Dask-ML provides scalable machine learning in Python using Dask alongside popular machine learning libraries like Scikit-Learn.

You can try Dask-ML on a small cloud instance by clicking the following button:

import dask.dataframe as dd
data = df[['age', 'income', 'married']]
labels = df['outcome']

lr = LogisticRegression()
lr.fit(data, labels)


What does this offer?¶

The overarching goal of Dask-ML is to enable scalable machine learning. See the navigation pane to the left for details on specific features.

How does this work?¶

Modern machine learning algorithms employ a wide variety of techniques. Scaling these requires a similarly wide variety of different approaches. Generally solutions fall into the following three categories:

Parallelize Scikit-Learn Directly¶

Scikit-Learn already provides parallel computing on a single machine with Joblib. Dask extends this parallelism to many machines in a cluster. This works well for modest data sizes but large computations, such as random forests, hyper-parameter optimization, and more.
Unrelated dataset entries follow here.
In the data rows, the value 128 means zero.
Some points, one per row:
[233 151 114  87 171  80 213 135  61   0 144  74 101 144 179  92]
[110  93 129 135 106 188  88 109 134 165 151 163 120 106 131 151]
[ 73 112 105 173  80 108  87 121 134 255  91 181 167  91  91 141]
[ 90  85 124 117 124 180 118 125 142 156 113 175 136  95 127 116]
[159 125 154 100 184 135 129 157 105  55 152  71 125 156 155  73]
[202 165 125 118 237  92 185 218 128   0 156  62  86 230 188  48]
[113 110 116 157 121  98 108 106 141 146 122 162 155 144 122 191]
[230 177  80 114 189  91 208 134  56   0 189 109  82 153 193 126]
[131  98 108 120  96 134  82 124 104 215 133 158 147 105 136 146]
[ 50 112 118 126  73 157  98 118 192 211  93 159 122 107  92 165]
[141 104 137 100 145 157 135 122 104 132 154 185 131  96 123 157]
[190 112 132 136 153 101 151 136  91  82 139  99 151 165 128 103]
[ 89 169 127 158 124 159 110 128 174 122 154 100 101 155 149 155]
[128 145 160 144 157  87 147 151 117  37 163  94 117 153 119  87]
[130 141 131 138 151 142 118 154 104  82 178 157 105 101 166 141]
[ 29 155 101 162  93 138  86  72 150 255 117 215 148  45  70 177]
[182 152 135 102 198 109 197 133  79  42 166  83  90 113 144  95]
[195 151 129 146 175 124 149 161  67  93 153 146 168 136 176 155]
[152 113 162  87 126 134 177 146 136  55 121  91 105 170 159 111]
[153  81 127 123 129 156 146 132  86 164 108 137 151 102 119 121]
[138 127 151 128 109 103 124  94 151 141 150 153 100 126 145 177]
[237 164 127 108 230  77 224 135  87   0 151  61  92 119 175  58]
[159 103 150 125 140 158 126  78 132 115 114  98 141 142 139 137]
[111 164 153 127 120 115 119 146 169 106 162 105 101 155 128 123]
[109 148 136 119 109 101 121 129 126 163 134 118 131 127 106 126]
[215 103 136  93 172 124 217 194  54  10 155  85 109 140 153  98]
[ 83 135 101 154  61 124 123  92 144 255 148 196 135  58  64 190]
[164 132 167 101 167 136 158 149 116  81 142  99 127 152 132 101]
[139  90 114 131 138 165 118  89 149 168 160 154 111  80 133 159]
[ 57  70 141 128  44 191  14 127 188 255  90 213 187 114  97 179]
[200 139 124 141 149  57 203 115 110  74 108 123 102 123 158  92]
[ 71  65 150 152 106 182 103 105 137 208 102 149 171 120  79 125]
[152 122 122 125 167 104 171 117 147 125 127 131 126  88 102  85]
[ 87 158 123 129  90 155 116 176 173 134 117  92 101 164 119  87]
[209 123 146 115 167 122 197 136  76  15 146  48 119 157 165  92]
[189 140 139  87 169 112 169 148  91  34 158  84 104 132 148 111]
[128 145  79 134 213  83 144 188  85 125 123 108 100 155  96  49]
[ 36  96 119 127  91 152  62 130 167 238  73 145 148 108  65 103]
[163 185 172 113 191  87 152 110 131   0 167  34  67 200 196 120]
[192 124 153  99 110 116 143 111 104  83 144 127 108 148 185 143]
[230 157 141  84 187 117 197 158  88   0 199  85  74 129 165  93]
[108 112 111 114  99 179  93 125 141 168 111 181 135 134 148 144]
[153 101 165 116 150 116 117 139 129 121 123 123 152 145 141 114]
[129 134 100 143 151 109 129 102  89 166 136 170 148  85 113 155]
[105 106 126 111  53 223  48 124 165 244  97 208 188 127 145 197]
[195 148 120 123 150  96 205 149  78  47 140 117 108 135 139 118]
[137 125 136 134 142 135 149 141 111  74 116 116 120 159 132 124]
[112  79 129  98  69 203  84 135 147 192 117 175 173 124 135 177]
[ 73 115 130 125  83 167  84 144 184 212 103 137 122 132 119 114]
[204 138 154 103 154 107 186 152  97  22 130  45 131 188 165  57]
[135 127 145  98 140 193 128 131 154 102 111 125 154 126 143  98]
[121 104  86 152  95 109 122 103 161 193  98 176 146  78 121 144]
[203 131 145 109 140  87 184 129  78  80 119 103 129 140 123 113]
[ 46 129 126 130  62 152  45 130 160 223  76 152 152 122 121 168]
[180 137 156 118 121  75 168 149 133  15  85  31 128 154 165  43]
[132 121 116 134 161 165 169 108  91 117 165 125 124  89 119 136]
[158 147 118 146 150  94 155 126  80 136 155 152 141 115 115 124]
40 more points follow, each with its number after it:
[ 78 101 100 134  49 148  55 110 159 244  69 170 132  77 115 144] 0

from dask.distributed import Client
import joblib

client = Client()  # Connect to a Dask Cluster

# Your normal scikit-learn code here


Note that this is an active collaboration with the Scikit-Learn development team. This functionality is progressing quickly but is in a state of rapid change.

Reimplement Scalable Algorithms with Dask Array¶

Some machine learning algorithms are easy to write down as Numpy algorithms. In these cases we can replace Numpy arrays with Dask arrays to achieve scalable algorithms easily. This is employed for linear models, pre-processing, and clustering.

from dask_ml.preprocessing import Categorizer, DummyEncoder

lr = LogisticRegression()
lr.fit(data, labels)


Partner with other distributed libraries¶

Other machine learning libraries like XGBoost and TensorFlow already have distributed solutions that work quite well. Dask-ML makes no attempt to re-implement these systems. Instead, Dask-ML makes it easy to use normal Dask workflows to prepare and set up data, then it deploys XGBoost or Tensorflow alongside Dask, and hands the data over.

from dask_ml.xgboost import XGBRegressor

est = XGBRegressor(...)
est.fit(train, train_labels)